In France, the subject of his probable innocence is far more freely discussed than it is in the English-speaking world. In 1992 a Vendéen author named Gilbert Prouteau was hired by the Breton tourist board to write a new biography. Prouteau was not quite the tame biographer that was wanted and his book, Gilles de Rais ou la gueule du loup, argued that Gilles de Rais was not guilty. Moreover, he summoned a special court to re-try the case, which sensationally resulted in an acquittal. As of 1992, Gilles de Rais is an innocent man.

In the mid-1920s he was even put forward for beatification, by persons unknown. He was certainly not the basis for Bluebeard, this is a very old story which appears all over the world in different forms.

Le 3 janvier 1443... le roi de France dénonçait le verdict du tribunal piloté par l'Inquisition.
Charles VII adressait au duc de Bretagne les lettres patentes dénonçant la machination du procès du maréchal: "Indûment condamné", tranche le souverain.
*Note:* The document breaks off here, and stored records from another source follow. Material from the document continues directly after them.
A small network was shown many inputs. Here are its activations along a few directions, one row for each input.
In each table, some parts of the input vary, and every possible input appears once, in random order.
A made-up example of a description, with smaller parts first: ring(5) and (point or line(11) or (values(2) and line(6))).
Shared parts are said once, and a part with two or three values counts as separate values.
(in the rows, 128 means zero)

A family of inputs:
R1: [148  96 123 130 158 126 149 113 138 109 132 143 135 149 126 121 144 136
 139 125]
R2: [101 171 113 127  76 114 126 161 123 172 128 112 142 127 150 128  75 119
 114 134]
R3: [ 97 116 135 135 165 150 130 152 131  94 121 115 100 116 101 126 127 127
  98 102]
R4: [103 145 147 129 122 140 117 150 110 118 127 122 102 108 116 137 132 139
 102 124]
R5: [165  87 129 129 168 132 136  93 139 102 130 143 131 141 122 126 174 134
 153 131]
R6: [154 165 124 115  59  98 113 107 116 185 135 143 163 135 164 129 113 125
 159 164]
R7: [145 100 154 130 174 150 113 104 126  83 129 133 101 108 100 137 179 135
 133 121]
R8: [111 120 127 135 146 140 131 146 130 107 121 126 116 126 117 125 118 130
 110 112]
R9: [112 101 152 137 187 162 118 132 128  74 124 119  87 102  85 135 161 132
 106 106]
R10: [137 123 173 125 151 150 100 107 106  93 134 130  86  90 101 149 192 144
 125 132]
R11: [ 90 141 155 130 142 151 117 156 111 104 127 111  85  97 101 138 141 136
  89 113]
R12: [ 93 129 146 131 152 149 125 154 121  99 123 113  91 106 102 133 137 133
  93 108]
R13: [104 126 171 132 163 163 106 135 109  84 129 115  72  83  86 147 175 141
  98 116]
R14: [161 141 104 120  83  99 127 104 136 175 129 146 176 153 163 116 101 117
 167 152]
R15: [152 129 160 121 126 137 101 102 108 119 135 136 106 101 122 146 181 140
 140 142]
R16: [123 190  88 119  27  82 132 144 126 226 134 121 185 150 184 122  45 105
 142 156]
R17: [143 114 134 126 139 130 127 119 125 116 132 138 126 128 126 128 138 133
 134 124]
R18: [157 153 114 116  69  97 121 106 126 179 131 144 168 144 165 123 110 122
 163 158]
R19: [138 126 144 122 126 129 121 121 115 120 133 136 117 118 128 135 147 138
 130 130]
R20: [108 146  93 132 100 114 139 157 143 161 122 115 156 146 151 115  62 110
 122 122]
R21: [135 150  59 128  70  80 169 134 158 208 128 128 207 189 183 104  40 102
 156 142]
R22: [140 112 164 126 161 148 108 106 116  87 130 131  92  99 103 144 188 141
 128 127]
R23: [150  81 143 133 192 146 135  98 138  77 129 138 111 130 100 129 185 137
 137 122]
R24: [126 179  78 120  37  80 141 143 136 219 130 122 191 159 185 117  42 102
 146 150]
R25: [116 101 116 139 164 135 151 140 142 101 121 130 127 147 116 117 125 133
 115 112]
R26: [166 125  94 123 102  95 149  97 147 168 128 150 185 174 163 109 108 121
 172 151]
R27: [114 128  82 136 118 109 161 151 154 154 122 120 166 167 151 107  69 114
 127 121]
R28: [135 138 154 121 115 130 113 123 105 126 138 135 111 109 126 140 150 142
 126 135]
R29: [131 167  68 124  51  82 146 141 146 215 128 124 199 168 183 110  33  97
 150 144]
R30: [160 105 140 126 150 137 114  99 127 109 129 139 121 120 122 134 168 132
 149 131]
R31: [102  97 125 139 183 146 151 146 143  87 122 119 110 137 100 118 133 130
 102 102]
R32: [106 133 138 131 132 138 125 148 120 112 123 123 108 117 118 132 128 136
 106 118]
R33: [155 118 150 122 136 135 109 101 117 114 131 137 112 110 124 141 177 137
 144 136]
R34: [107 114 162 133 173 161 113 134 118  78 125 116  78  92  87 142 171 138
 102 111]
R35: [117  83 141 141 205 158 140 126 140  66 124 123  97 123  85 127 167 135
 111 106]
R36: [103 159 104 128  86 112 133 159 133 166 124 113 147 136 152 122  71 115
 118 128]
Q: Changing only one part turns R26 into R14. The same change can be made to R21. Which row results?
A: R29
Q: What is each input in this table made of?
A: line(4) and (values(3) or ring(6))
Q: List by row number the other rows that have the line(4) part in common with R18.
A: R12, R19, R22, R24, R32, R33, R34, R36
Q: Which other rows does R11 become when the line(4) part takes its other values? List them by row number.
A: R3, R12, R31
Q: A walk changes only the ring(6) part. It starts at R15 and steps to R10. List the rest of the walk in order.
A: R13, R11, R4, R28

A family of inputs:
R37: [125 127 176 121 139 153  97 136  93  88 131 138  77  86 106 145 167 151
 107 116]
R38: [104 150 107 134 105 124 136 163 130 163 137 100 137 127 141 132  82 114
 111 124]
R39: [121 121 116 128 132 124 151 137 132 133 123 142 143 158 129 106 116 135
 123 128]
R40: [ 93 135 110 129 125 116 161 164 134 132 130 112 129 142 134 122  84 122
 101 107]
R41: [155  85 185 127 199 158 120  81 113  59 140 138  75 100  82 151 251 158
 133 134]
R42: [ 84 172 112 131  82 117 131 163 128 163 115 110 137 132 142 124  84 122
 105 134]
R43: [151 120 114 132 117 114 138 115 130 134 129 150 155 152 144 125 117 136
 146 137]
R44: [164 138 102 118  92 107 122  99 137 178 130 130 164 138 157 129 115 103
 168 143]
R45: [170 119 110 121 108 107 127 109 138 146 129 142 159 146 165 121 122 126
 164 140]
R46: [146 157 115 120  81 102 118 102 136 177 131 138 172 141 149 118  98 111
 160 159]
R47: [ 95  85 159 146 227 187 107 140 137  36 113 107  63  85  59 135 173 128
  90  87]
Q: What is each input in this table made of?
A: values(3) or line(8)
Q: Which of the alternatives is R44?
A: line(8)

A family of inputs:
R48: [ 82 172 130 128  89 129 117 173 113 152 126 104 115 106 132 135  85 121
  94 122]
R49: [ 79 124 150 137 166 160 126 167 119  84 123 106  78 100  91 136 136 136
  79  99]
R50: [ 92 142  70 138 105 106 168 174 156 167 119 112 171 171 154 102  34 106
 112 114]
R51: [181 117  84 123  99  88 152  90 153 174 131 154 197 182 173 108 103 116
 184 152]
R52: [ 86 162  96 132  89 113 144 173 136 169 123 107 149 143 147 117  53 111
 105 121]
R53: [ 79 155 149 131 122 147 112 169 109 117 125 106  89  94 108 140 117 132
  84 113]
R54: [171 148 143 113  84 112 101  89 110 159 138 145 141 117 150 140 154 131
 165 160]
R55: [ 82  88 132 147 212 165 148 163 144  58 116 108  87 123  80 122 136 131
  82  84]
R56: [175 137 109 117  84  95 129  90 133 176 135 149 175 153 166 123 122 121
 176 160]
R57: [168 130 163 116 117 130  97  86 106 124 137 147 115 104 127 145 186 142
 155 151]
R58: [172  62 146 132 208 148 133  79 141  65 129 150 113 133  98 127 205 141
 153 122]
R59: [168 100 164 122 161 142 110  83 116  91 135 148 105 110 110 141 206 146
 150 138]
Q: What is each input in this table made of?
A: values(2) and line(6)

A family of inputs:
R60: [119  97 151 135 186 156 130 128 127  75 126 122  90 113  94 136 176 141
 110 111]
R61: [141 154 103 120  69  97 133 131 127 179 129 140 168 151 169 118  83 123
 146 144]
R62: [ 99  89 166 139 212 176 124 146 121  45 124 115  60  94  71 140 182 145
  86  92]
R63: [101 103 180 134 193 174 111 143 107  49 127 122  56  84  73 144 186 152
  86 100]
R64: [143 166 111 117  59 101 114 125 122 187 130 131 161 132 168 128  90 115
 150 150]
R65: [121  88 143 139 197 158 131 124 138  68 121 126  97 120  90 128 170 136
 114 108]
R66: [145 106 133 128 153 130 137 108 133 113 132 134 125 134 120 129 160 132
 139 130]
R67: [156 133 125 121 102 112 126 108 123 149 133 146 150 140 148 126 130 133
 152 146]
R68: [157 110 104 129 132 114 141 106 147 140 128 141 163 156 143 115 117 120
 157 135]
R69: [141 131  82 128  98  99 148 128 151 169 123 134 181 168 164 108  70 109
 151 133]
R70: [101  80 159 142 224 178 126 142 131  38 119 118  67 102  67 132 176 140
  90  88]
R71: [149 133 155 120 124 133 105  99 113 125 134 134 113 105 121 143 172 134
 142 143]
R72: [104 116 189 131 182 177  93 137 102  57 129 114  49  65  72 154 193 145
  90 105]
R73: [159 145 132 119  91 115 108 102 118 158 134 138 143 121 147 137 137 125
 156 151]
R74: [124 123 173 127 156 157  98 119 108  87 130 122  78  83  95 150 188 142
 114 125]
R75: [102 160  67 133  75  93 159 162 154 194 121 114 187 172 167 104  26 100
 127 130]
R76: [101 183  88 125  46  92 143 164 129 204 126 119 174 155 172 115  39 113
 122 141]
R77: [140 141  90 125  87  97 147 132 141 175 129 131 174 161 168 115  76 114
 147 136]
R78: [121 111 165 130 167 154 116 125 113  78 128 130  84 103  96 140 181 149
 110 120]
R79: [104 195  97 121  35  96 124 159 124 213 128 111 167 136 171 123  46 106
 126 147]
R80: [100 169  74 129  64  92 158 166 144 201 127 111 180 164 171 112  32 104
 123 133]
R81: [155 120 111 126 120 112 140 110 137 146 134 138 155 149 147 123 123 124
 153 138]
R82: [146  97 126 131 165 133 138 104 143 106 126 137 133 141 116 121 153 128
 143 127]
R83: [146 121 148 122 135 129 124 106 118 116 133 142 120 124 122 132 165 141
 138 138]
Q: What is each input in this table made of?
A: line(4) and line(6)
Q: Changing only the line(4) part turns R83 into R71. The same change can be made to R63. Which row results?
A: R72
Q: Which other rows does R65 become when the line(4) part takes its other values? List them by row number.
A: R60, R74, R78
Q: Which other rows does R69 become when the line(6) part takes its other values? List them by row number.
A: R65, R68, R70, R75, R82
Q: A walk changes only the line(4) part. It starts at R69 and steps to R77. List the rest of the walk in order.
A: R61, R64

A family of inputs:
R84: [197 124 111 119 101  99 114  66 142 165 142 147 179 139 156 130 121 105
 195 156]
R85: [163 148 139 121 101 132  87  89 119 164 133 117 128  96 137 150 171 115
 163 157]
R86: [ 94 126  68 148 140 116 161 160 179 150 120  94 171 164 138 104  46  92
 119 115]
R87: [ 84 152 115 136 122 149 108 171 131 141 118  82 104  89 118 143  87  97
  98  99]
R88: [103 202 121 116  15  91 121 169  97 194 123 141 155 142 182 122  64 146
 114 155]
R89: [102 193 128 125  56 116  87 141 121 176 120 107 138  99 146 137  83 108
 125 150]
R90: [ 90  88 121 143 208 159 152 161 156  77 119 109 108 136  90 106 115 122
  95  87]
R91: [ 95 133  62 139  99  93 196 187 154 171 124 130 187 205 172  87  26 129
 108 121]
R92: [ 79  70 142 153 231 169 170 167 138  40 125 120  84 137  69 120 151 154
  73  87]
R93: [157  88  88 138 170 132 137  94 169 123 112 128 158 155 123 115 132  98
 161 121]
R94: [107 172 142 130  93 150  70 138 114 150 116 108 111  75 117 145 113 109
 121 132]
R95: [ 78 174 102 131  86 116 127 174 138 167 123  82 132 112 145 136  56  97
 103 115]
R96: [ 91 142 202 130 151 169  96 146  79  65 131 135  51  73  75 154 185 169
  76 119]
R97: [145 116 199 121 157 150 113  98  85  78 145 143  68  93  96 159 245 176
 120 146]
R98: [137  54 146 139 224 150 164 105 139  37 119 152  98 151  88 123 209 163
 122 111]
R99: [185  68 177 127 187 147 117  79 111  49 138 165  91 114 108 146 236 172
 150 133]
R100: [156 170 131 114  68 101 109  88 122 193 145 123 156 118 152 142 135 111
 167 172]
R101: [197 131 104 111  60  75 149  93 117 186 147 182 196 180 191 113 101 142
 184 161]
R102: [155 129 177 111 133 139  95  92 101 117 141 134  94  91 113 144 208 141
 140 148]
R103: [ 68 123 175 136 180 168 134 178  96  56 134 109  44  87  77 152 158 157
  52  85]
R104: [ 75 134 154 126 154 157 117 175 113  94 126  99  70  85  93 138 123 123
  75  89]
R105: [150 118  72 123  96  78 196 121 147 173 126 169 202 217 173  90  75 133
 156 140]
R106: [204 101 120 125 134 129  91  66 139 136 132 142 151 118 140 138 157 107
 189 142]
R107: [ 99 153 180 120 125 158  78 141  95 103 125 126  76  71  91 139 149 133
  97 122]
R108: [100 103  81 152 176 149 141 157 171 124 115  94 143 142 110 112  76  91
 113  99]
R109: [196  86 156 117 165 138 100  74 129  86 131 155 116 113 128 132 199 140
 172 135]
R110: [150 111  79 132 137 102 160  94 172 153 122 133 186 175 139 106  96  97
 166 135]
R111: [147  71 125 130 201 140 146 100 157  75 112 141 123 150 108 109 173 131
 143 111]
R112: [157 180 126 104  26  77 143 116  98 212 149 158 172 161 186 126 115 147
 156 177]
R113: [ 79 181  95 122  45  92 161 201 112 187 128 118 149 154 178 120  35 132
  91 121]
Q: What is each input in this table made of?
A: line(5) and ring(6)
Q: Changing only the line(5) part turns R86 into R92. The same change can be made to R89. Which row results?
A: R96
Q: Which other rows does R111 become when the ring(6) part takes its other values? List them by row number.
A: R90, R102, R104, R107, R109
Q: A walk changes only the line(5) part. It starts at R98 and steps to R111. List the rest of the walk in order.
A: R93, R110, R105
Q: A walk changes only the line(5) part. It starts at R103 and steps to R104. List the rest of the walk in order.
A: R87, R95, R113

Cette démarche a été finalement étouffée par l'Inquisition et les intrigues des grands féodaux. (Gilbert Prouteau)

Two years after the execution the King granted letters of rehabilitation for that 'the said Gilles, unduly and without cause, was condemned and put to death'. (Margaret Murray)

Sunday, 13 April 2014

Select bibliography: books in English

There is no one book about Gilles de Rais, either in English or French, that gives all the known facts free of myth and with no agenda. All accept Bossard as an authority, and Bossard knowingly used the forged trial account by "The Bibliophile Jacob", Paul Lacroix, and invented a Bluebeard folklore that simply did not exist at that time. Also, there is no revisionist biography in English.
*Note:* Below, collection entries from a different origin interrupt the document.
These are the activations of a small network on made-up records, seen along a few directions, one row for each record.
Each row is followed by the record's values for the fields Vato, Fifuz, Tem, Piv, Mato.
A field that a record lacks is written absent.
The largest differences between rows may come from other fields.
(in the rows, 500 means zero)
Strong random noise was added to every row along 8 fixed directions; ignore it. To show where, here is one row again and again, with new noise each time:
[419 480 565 417 431 428 565 664 415 234 623 621 651 544 489 429 538 539
 530 457 529 684 660 659 401 613 479]
[563 535 352 578 565 543 510 481 585 559 649 431 535 473 565 261 636 360
 643 484 427 514 371 620 439 413 360]
[472 436 594 476 289 466 498 359 542 503 536 428 584 621 539 581 431 546
 320 628 515 523 494 681 303 456 596]
[657 534 586 570 618 628 525 442 647 609 538 537 435 399 583 384 558 665
 521 643 426 531 448 414 468 530 515]
[649 475 400 414 549 495 498 660 615 301 575 539 559 457 345 410 725 501
 554 457 382 598 545 499 473 562 518]
[434 308 358 331 202 363 527 545 549 211 634 441 668 660 261 537 589 336
 292 351 504 693 544 758 304 497 568]
[405 554 777 600 533 635 629 520 205 449 354 845 398 595 588 564 185 600
 395 540 660 633 566 640 598 505 553]
[434 500 496 384 197 331 436 349 694 312 581 433 744 709 487 637 522 541
 438 526 581 551 638 713 406 489 454]
[583 391 325 428 353 500 539 576 598 205 506 545 503 585 210 500 557 521
 387 391 484 667 542 550 398 546 700]
[488 495 397 459 453 466 554 527 674 296 683 575 613 515 449 336 621 515
 592 364 547 718 587 561 501 585 358]

[613 616 489 547 516 617 419 344 739 699 465 396 448 420 535 455 597 703
 581 626 491 403 417 287 449 491 550] => (Vato f1; Fifuz v1; Tem m2; Piv j1; Mato h1)
[563 422 452 413 384 350 406 389 832 374 631 281 648 532 529 547 668 594
 486 563 501 498 688 489 470 627 444] => (Vato f2; Fifuz v1; Tem m1; Piv j1; Mato h1)
[389 625 426 562 489 454 513 671 328 155 481 537 572 556 550 399 385 533
 782 414 625 582 663 569 503 591 458] => (Vato f2; Fifuz v2; Tem m2; Piv j2; Mato h3)
[586 376 364 488 442 604 501 412 618 485 431 356 423 481 288 545 528 584
 384 518 507 554 341 354 219 528 825] => (Vato f1; Fifuz v2; Tem m2; Piv j1; Mato absent)
[782 774 343 573 644 588 364 552 668 385 267 585 415 499 357 619 630 685
 791 578 407 285 607 271 720 462 606] => (Vato f1; Fifuz v1; Tem m1; Piv j1; Mato h1)
[549 562 604 406 463 470 445 461 564 412 452 534 560 537 483 646 508 568
 504 520 595 523 578 473 515 489 514] => (Vato f1; Fifuz v2; Tem m2; Piv j1; Mato h2)
[637 556 463 491 619 476 434 519 538 552 440 431 490 429 569 497 600 560
 612 611 365 322 518 423 486 524 541] => (Vato f1; Fifuz v2; Tem m1; Piv j1; Mato absent)
[258 612 365 594 327 379 489 433 312 457 413 448 528 692 692 451 296 471
 659 485 576 345 544 654 489 382 502] => (Vato f1; Fifuz v2; Tem m2; Piv j1; Mato h1)
[550 396 476 539 459 566 541 458 505 556 526 528 364 457 479 486 470 472
 358 499 447 496 441 506 474 489 623] => (Vato f2; Fifuz v1; Tem m1; Piv j1; Mato h3)
[437 516 574 483 410 478 523 542 404 365 456 541 552 579 450 608 376 623
 402 514 567 564 568 519 386 543 684] => (Vato f1; Fifuz v2; Tem m1; Piv j2; Mato absent)
[499 518 472 479 514 494 414 508 515 567 396 402 492 517 514 646 529 470
 486 562 450 386 455 481 521 453 497] => (Vato f1; Fifuz v1; Tem m1; Piv j1; Mato h1)
[496 595 369 471 448 429 430 539 514 359 414 465 575 606 407 615 472 526
 602 442 517 412 570 491 571 505 549] => (Vato f1; Fifuz v1; Tem m1; Piv j2; Mato absent)
[459 566 508 325 306 284 401 593 685 257 615 430 774 562 495 562 716 733
 656 578 390 416 801 444 402 605 545] => (Vato f1; Fifuz v1; Tem m2; Piv j2; Mato h1)
[493 554 366 539 508 524 526 454 632 480 563 513 479 499 482 409 481 579
 605 386 544 550 521 405 580 547 471] => (Vato f1; Fifuz v1; Tem m1; Piv j2; Mato absent)
[187 486 594 626 320 496 745 567 186 327 690 645 552 596 653 285 197 598
 522 443 785 760 623 755 230 602 488] => (Vato f2; Fifuz v1; Tem m1; Piv j1; Mato absent)
[459 467 762 479 492 549 559 471 549 568 553 605 554 414 596 504 486 638
 409 574 592 616 620 493 506 578 397] => (Vato f1; Fifuz v1; Tem m2; Piv j1; Mato h1)
[847 611 359 496 600 547 361 656 413 397 122 483 359 564 252 755 568 534
 565 668 267 169 495 460 558 371 876] => (Vato f1; Fifuz v1; Tem m1; Piv j1; Mato absent)
[648 569 349 579 533 583 366 549 320 563 272 458 381 583 381 572 477 374
 530 558 320 263 336 546 490 304 698] => (Vato f2; Fifuz v2; Tem m1; Piv j1; Mato absent)
[532 736 414 531 634 461 396 453 574 497 405 466 544 524 562 548 510 558
 766 554 457 310 502 394 659 474 413] => (Vato f1; Fifuz v2; Tem m1; Piv j2; Mato absent)
[380 512 514 565 452 494 592 586 274 464 552 637 429 550 602 384 361 409
 512 417 533 517 581 671 533 474 538] => (Vato f1; Fifuz v1; Tem m1; Piv j1; Mato h3)
[634 382 506 611 669 605 568 497 568 621 507 425 372 356 563 309 569 442
 424 523 431 467 416 483 485 520 479] => (Vato f2; Fifuz v2; Tem m2; Piv j1; Mato h1)
[447 432 424 536 595 461 496 618 379 437 510 269 570 409 564 432 502 373
 628 518 505 435 491 577 364 561 474] => (Vato f1; Fifuz v1; Tem m2; Piv j2; Mato h1)
[509 526 431 393 431 413 478 700 418 264 466 494 570 533 368 578 544 632
 556 494 444 484 634 473 391 622 707] => (Vato f1; Fifuz v1; Tem m1; Piv j1; Mato absent)
[498 242 454 473 421 487 580 450 507 603 575 396 441 491 474 456 522 283
 231 478 387 529 455 585 393 422 550] => (Vato f1; Fifuz v2; Tem m1; Piv j1; Mato h1)
[525 494 697 418 539 505 489 437 509 625 460 644 459 502 469 679 540 500
 349 492 459 516 528 456 676 479 424] => (Vato f1; Fifuz v1; Tem m1; Piv j1; Mato absent)
[546 512 516 667 653 656 589 466 425 624 428 453 337 399 588 369 365 606
 553 618 546 553 353 424 373 482 580] => (Vato f1; Fifuz v2; Tem m2; Piv j1; Mato absent)
[427 518 575 509 514 417 433 589 275 468 475 397 626 477 615 505 468 511
 584 636 463 381 488 608 326 564 550] => (Vato f2; Fifuz v2; Tem m2; Piv j2; Mato absent)
[494 538 473 401 440 442 426 370 709 467 554 496 645 522 465 629 581 490
 533 420 667 619 548 509 633 484 232] => (Vato f1; Fifuz v1; Tem m2; Piv j1; Mato absent)
[554 364 597 376 671 514 540 703 358 492 437 496 511 354 418 574 622 386
 405 457 397 553 420 431 574 571 466] => (Vato f1; Fifuz v1; Tem m2; Piv j2; Mato absent)
[318 611 393 604 318 384 517 511 409 369 587 356 650 619 693 384 399 558
 739 579 538 410 649 688 292 508 529] => (Vato f1; Fifuz v1; Tem m1; Piv j1; Mato h1)
[573 594 489 618 490 582 512 480 543 521 490 574 360 485 556 378 444 695
 538 593 438 461 519 445 423 495 748] => (Vato f1; Fifuz v2; Tem m1; Piv j1; Mato h3)
[617 567 343 576 380 490 398 384 609 594 463 284 464 568 542 514 538 565
 540 678 365 220 482 536 361 373 749] => (Vato f1; Fifuz v1; Tem m1; Piv j1; Mato h1)
[620 595 407 635 377 451 383 496 379 330 227 315 444 680 536 686 318 577
 533 739 505 200 563 639 298 437 853] => (Vato f2; Fifuz v2; Tem m1; Piv j1; Mato h3)
[533 409 726 347 368 463 474 368 612 542 374 578 503 549 334 892 465 588
 139 541 532 570 532 427 590 520 507] => (Vato f1; Fifuz v1; Tem m1; Piv j1; Mato absent)
[451 469 648 445 332 482 420 364 520 565 395 496 481 604 446 711 436 706
 349 660 505 454 488 440 378 502 661] => (Vato f2; Fifuz v1; Tem m2; Piv j1; Mato absent)
[693 555 283 578 520 553 429 468 731 478 514 315 487 510 384 485 641 458
 562 551 435 356 394 485 451 388 591] => (Vato f2; Fifuz v1; Tem m1; Piv j2; Mato h1)
[626 680 427 624 403 522 420 177 777 602 390 458 470 619 563 595 394 706
 543 634 592 326 515 468 533 378 594] => (Vato f1; Fifuz v2; Tem m1; Piv j1; Mato absent)
[517 473 539 431 624 511 519 577 448 615 578 556 493 413 445 492 667 320
 464 403 405 544 421 489 588 471 327] => (Vato f1; Fifuz v1; Tem m1; Piv j1; Mato absent)
[615 567 521 405 653 502 429 749 260 414 386 557 536 480 430 555 655 383
 565 576 314 375 489 552 508 488 601] => (Vato f2; Fifuz v2; Tem m1; Piv j1; Mato absent)

Here are new rows. What are their fields?
[354 513 465 587 427 525 612 515 406 431 600 576 499 536 564 318 379 478
 532 471 555 584 558 662 398 474 520] => (Vato f1; Fifuz v2; Tem m1; Piv j1; Mato h1)
[502 341 546 444 631 608 685 792 347 409 658 655 405 310 333 293 584 529
 435 353 401 781 516 356 382 680 607] => (Vato f1; Fifuz v1; Tem m1; Piv j2; Mato absent)
[452 592 554 436 449 424 414 430 524 437 447 546 611 616 430 707 532 493
 542 489 622 498 543 596 609 419 423] => (Vato f1; Fifuz v1; Tem m2; Piv j1; Mato absent)
[461 475 786 400 536 501 479 388 577 780 524 514 529 411 649 662 548 498
 271 604 477 491 473 429 638 501 275] => (Vato f1; Fifuz v1; Tem m1; Piv j1; Mato h1)
[613 354 208 362 453 437 444 585 683 500 616 291 542 448 266 429 770 352
 445 377 268 432 363 421 431 436 554] => (Vato f1; Fifuz v1; Tem m2; Piv j2; Mato absent)
[536 537 190 578 594 552 560 467 790 395 591 635 377 491 344 276 552 546
 632 254 544 672 476 333 701 534 443] => (Vato f1; Fifuz v2; Tem m1; Piv j2; Mato absent)
[400 468 449 496 364 455 508 244 770 512 531 414 536 528 525 547 419 506
 379 439 656 606 493 521 574 486 323] => (Vato f1; Fifuz v2; Tem m2; Piv j1; Mato h1)
[429 401 297 402 352 416 566 542 673 322 720 407 621 508 361 367 612 513
 527 321 507 683 571 475 360 611 505] => (Vato f1; Fifuz v1; Tem m1; Piv j2; Mato absent)
[590 641 431 526 333 364 401 547 586 245 487 524 612 632 530 494 515 712
 647 638 461 338 772 564 444 543 715] => (Vato f2; Fifuz v2; Tem m1; Piv j1; Mato h3)
[601 497 490 494 616 587 514 562 458 572 462 563 396 441 424 502 541 479
 463 480 431 496 443 456 566 473 569] => (Vato f1; Fifuz v1; Tem m1; Piv j1; Mato absent)
[589 349 399 334 421 483 452 430 701 556 506 435 452 466 257 637 641 302
 232 411 392 484 384 452 593 457 498] => (Vato f2; Fifuz v1; Tem m1; Piv j1; Mato h3)
[336 524 437 571 591 625 620 718 191 485 557 649 337 368 545 183 381 709
 690 418 433 594 458 264 386 691 696] => (Vato f2; Fifuz v1; Tem m2; Piv j1; Mato absent)
[519 422 327 432 465 535 519 478 641 500 560 563 499 524 307 489 622 376
 466 299 504 607 416 491 597 397 424] => (Vato f1; Fifuz v1; Tem m2; Piv j1; Mato absent)
[543 585 567 559 465 636 456 378 485 449 219 684 383 631 407 679 287 675
 444 524 692 538 518 451 615 470 659] => (Vato f2; Fifuz v2; Tem m2; Piv j1; Mato absent)
[442 566 476 580 479 472 499 517 427 389 505 446 589 523 615 427 443 518
 651 606 510 405 610 637 375 544 542] => (Vato f2; Fifuz v2; Tem m1; Piv j1; Mato h1)
[474 674 596 636 728 537 493 427 494 748 529 522 465 372 856 311 433 631
 739 596 489 404 515 398 613 544 272] => (Vato f1; Fifuz v2; Tem m1; Piv j1; Mato absent)
[434 352 433 601 448 564 592 391 377 583 451 472 287 570 515 415 291 349
 265 435 575 529 448 600 497 417 566] => (Vato f2; Fifuz v2; Tem m1; Piv j1; Mato h1)
[526 456 615 443 412 510 478 445 567 699 586 445 499 446 545 505 547 671
 376 619 372 418 453 409 355 473 647] => (Vato f1; Fifuz v1; Tem m2; Piv j2; Mato absent)
[501 428 449 235 378 285 452 556 775 342 779 407 755 475 439 485 826 513
 516 397 419 605 689 507 465 634 350] => (Vato f1; Fifuz v1; Tem m1; Piv j1; Mato absent)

With these reservations, this mini bibliography may be helpful:

1 Jean Benedetti  This was the first book about Gilles that I read and I still have a soft spot for it. It is a short book, possibly too short, but it does sketch in the background to the life. Its weakness is that it deals too briefly with the trial. Its strength is that it does point out the likelihood of a plot between Jean V and Jean de Malestroit. I would recommend this as a starter book; if, like a few internet commentators, you find it "boring", you should accept that this is not the subject for you.
[My earlier blog post about Benedetti's book can be found here.]
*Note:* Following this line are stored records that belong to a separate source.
These are the activations of a small neural network, seen along a few directions. Each row is one input.
In each table, some parts of the input vary, and every possible input appears once, in random order.
Descriptions start from the smaller parts, as in this example, which fits no table here: one of 4 places along a line, together with either a single point or (one of 2 separate values, together with one of 5 places around a ring) or one of 11 places around a ring.
Shared parts are said once, and a part with two or three values counts as separate values.
In the rows, zero is written as 128.

Other details of the inputs shift rows strongly along two fixed directions, in all tables alike. That doesn't count.

A family of inputs:
r1: [120 140 123 140 120 133 150 138 114  91 165 102 130]
r2: [139 129 137 121 135 109 113 137 126 140 125 175 105]
r3: [127 125 136 126 133 115 110 138 119 142 115 166  94]
r4: [134 112 140 121 123 125 116 142 140 145 118 157  97]
r5: [130 113 143 127 130 122 116 144 136 137 123 167  95]
r6: [114 141 129 136 117 130 148 131 101 105 149  85 129]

2 E A Vizetelly The nearest to a revisionist biography in English, although not that near. Vizetelly occasionally expresses astonishment at some of his material - "This might be taken almost for the cry of an innocent man..." - but is unable to accept that Gilles might not have been guilty. This puzzled scepticism is the strength of his book; he also gives a detailed account of the other contender to the Bluebeard title, Comorre the Cursed. But it is an older book and not as free from myth as later biographies.

3 Leonard Wolf The most recent biography in English, it is comprehensive but entirely lacking in soul. It does not pretend to be a work of original scholarship, but nor does it bother to hide the author's borrowings from other sources. Wolf simply puts his material on the page unquestioningly and has no truck with dissenters. The book is dedicated "To the victims", which tells you all you need to know about his attitude.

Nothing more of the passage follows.